“Don’t talk to me about tanking”, Michael Carter-Williams wrote in The Players Tribune back in 2014.
Drafted with the 11th pick in 2013 by the Philadelphia 76ers, he went on to become Rookie of the Year in 2014. But the rebuild of that franchise in 2013-14, labeled “The Process”, which was basically getting rid of their best players and veterans, and replacing them with unsigned and younger players in order to intentionally lose games to gain better draft positioning, was a terrible experience for
Carter-Williams. At one point, the infamous 26-game-losing-streak led him to seek comfort in watching the Ellen Degeneres Show every day to help tune out the stress. “I was not a fun guy to be around,” he wrote.
His thoughts on tanking after his experiences that season were clear. It was not a good place for him to be – or anybody for that matter.

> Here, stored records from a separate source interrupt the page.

A small network was trained on made-up records. Each row is its average activation on records with the value named, seen along a few directions.
Values that are neighbours, or in one group, have similar rows; names and order tell nothing.
Random noise pushes rows far along 5 fixed directions. That doesn't count. These rows show it; they differ only by the noise:
[-201  348  -37 -183   96   48  145   17  -50 -226    0  100   57  -13
   16]
[ 148   70   -6   38 -135   56  527 -205  190   55  -12  -29  133  -12
  301]
[ -70  -84  218 -210  441  349  227 -214   35 -277   55 -104 -232  185
 -303]
[ 100   66   81 -135   67   70  502  -98   28 -131  -69  124  126  203
  379]
[ 119  159 -160  153  -20   14  144  -37    4   15 -180  -92  170  -71
  -98]
[ 122 -138  -33  -49    6 -124   -4  -13  -70  -21 -109   82   52   47
  153]
[-605  704 -187 -349 -225 -215 -160  141  -36 -220  242  266   40 -385
  141]


ZAPU, 10 values:
fino: [-157  -51  131  -17   71   -4 -268  176  -87  103   86   58  -63   91
 -107]
bage: [ -41   13   87 -164 -192 -177  -45  -52  -29   32  214  202  -89 -121
  337]
dimu: [ 249   95  -24   95  304  226  371 -137  -80 -192 -301  -90  209  251
  -76]
gade: [  56 -151  111 -122  252  168  -73  -76  -77  -80  -18   19 -237  119
 -119]
dun: [-246   62  101 -326 -155  -48   73   65  205 -168  319  191 -114  249
  507]
gof: [ 156   46  -78  165   96   82  -35  201   57  -53 -203 -189  147  329
  -89]
baz: [ 112  -17  -67  -73 -202 -188   67    6   63   54   15  129  130 -152
  327]
moba: [ -13 -379  177  157    6   -8 -178   84  -80  141  100  -47  -99   72
 -118]
mumi: [-92 -52 216 -57  59 119 111  55 -73  33  75  66 -89  68  54]
timen: [ 125  276 -168  412 -253  -44  221  219  -62  273 -221   36  374  -40
  138]
The values of ZAPU form 3 separate groups.
Which other values are in the same group as baz? Give them in the order they are listed.
> bage, dimu, gade
Which other values are in the same group as dun? Give them in the order they are listed.
> gof

SAN, 16 values:
rirob: [ 185 -367   30   41  212   72 -181   82   55  -34  -91 -131 -120  330
 -135]
zimir: [ 142  -73  -41  257  230  231   34   63   92   18 -235 -270   73  318
 -367]
vure: [-330  646 -123  110 -155   39  -24  313 -151  -21  -21   57  233 -109
 -141]
mizab: [-126  -58  174 -341   90   14  115 -187   -3 -109  174  193 -214 -161
  243]
sok: [-483  365   -3 -468  204 -220 -370  167 -481 -399  116  375 -193 -211
 -158]
mazaf: [ 171  -54 -194  129 -185  -32  -73 -173  309  137   56 -230   52 -195
  -76]
pobe: [ -62 -214  330 -350  264   91   65  147  -61 -213   -8  111 -125  579
  234]
zumi: [-228  470 -217 -139  193   23 -181   27  -54 -294  -33  -74   70  -96
 -237]
solug: [-115  178  192   -4 -126   35  348  187 -116    5   53  305  137  108
  454]
givil: [  43 -503   39  114  -44 -256 -787  236 -220  305  -10   44 -194 -116
 -316]
kanas: [-375  618  -55 -300  442  290 -125   26  -41 -515   52  -55  -74   69
 -493]
posan: [-212 -233  210 -331  372  -22 -263  318 -320 -358  -20  230 -136  583
   79]
leva: [ -19  168  -57  -31  294  148  100  -83 -231 -149 -165  -55   27 -118
 -374]
vapu: [  69 -364  338   35  -13   51  328   22  -72   71   76  275   21  262
  477]
pap: [ 269 -380  152   45  284  251  133 -399  109   65  -10 -239 -235  -40
 -396]
naka: [ 150  -72 -102  -62    6  -90  -40 -100   34 -136  -80   30    1    1
  107]
The values of SAN form 4 separate groups.
Which other values are in the same group as solug? Give them in the order they are listed.
> vure, givil, vapu
Which other values are in the same group as pobe? Give them in the order they are listed.
> rirob, zimir, posan
Which other values are in the same group as sok? Give them in the order they are listed.
> mizab, leva, pap

NADOB, 17 values:
fonek: [ -79  -27  132   30   61   74  -44  168 -131  -47  -48   91   19  203
    9]
mesi: [  23  222 -195  101  -86 -240 -193  170 -287  100 -189  168  190 -172
  -36]
kub: [-104 -158  137   33    3  -72 -119  101 -137   83   56   91  -98  -52
  -11]
netad: [-107  539    7  -84   91  107  268   25 -182 -145  -23  110  118  -81
  -63]
vuvef: [-201  169   60  106  -13  119  -60   77  -40   48   97  -20  -60  -83
 -281]
safit: [ 120  120 -192  148 -315 -128  150   53  214   79  -37 -107  253  -62
  410]
teb: [  11 -101  -95  -88 -213 -225 -167  -95  161   29  128  -46  -96  -51
  224]
kug: [-255  -93  140  -37  -61  160   22  -60  244  136  231  -89 -183  -42
 -100]
vires: [-495   80  224 -291  198   89 -170   -4 -195 -186  271   67 -307 -114
 -342]
kegud: [ 141  -79  -47    4  271   79  -15 -127  -69  -54 -176  -36  -49  -15
 -303]
bedu: [  -3 -252   29 -286   -7  -74  -76 -160   41 -120  184   93 -126  -43
  337]
neba: [   0 -485   16 -259  271 -172 -781   15 -133 -220  116   10 -392   49
 -310]
bilu: [ 414 -153   16  127  173  123  328 -134 -175   -3 -310  -22  126  140
   17]
foto: [ -75  -45  104   87  -28  225   79 -158  367  192  262 -244 -132  -43
 -219]
fof: [ -41  291 -129   59 -169   36   47  123  149  -23  -13 -164  160   -8
    3]
sot: [ -76  133  -65  -17  225  172   -8 -194   46 -175  -37 -108  -82 -140
 -423]
giv: [  -3  -12 -113   73 -109 -136 -157  198   93   59  -86   25   64   73
   41]
The values of NADOB form a ring.
Going along NADOB from foto by way of its neighbour kug, in what order are kub, safit, vires, kegud, neba met?
> kub, vires, kegud, neba, safit
List every value one step from netad, in the order listed.
> mesi, bilu
How many steps from neighbour to neighbour lead from bedu to giv, at the fewest?
> 5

“Grown men are going to go out and purposely mail it in for a one-in-four shot at drafting somebody who might someday take their job? Nope.”
For professional athletes, who have worked to be winning players and be the best all through high school and college, this approach can be detrimental.
“In order to get to the NBA, you have to be crazy, over-the-top competitive. When I was riding the bench my freshman year at Syracuse, I used to stay in the gym so late doing dribbling drills that I had to superglue my fingers to stop them from bleeding,” Carter-Williams shared.
“You can question my shooting. You can question my ceiling. Just don’t question if I’m giving my all every single night. Don’t talk to me about tanking.”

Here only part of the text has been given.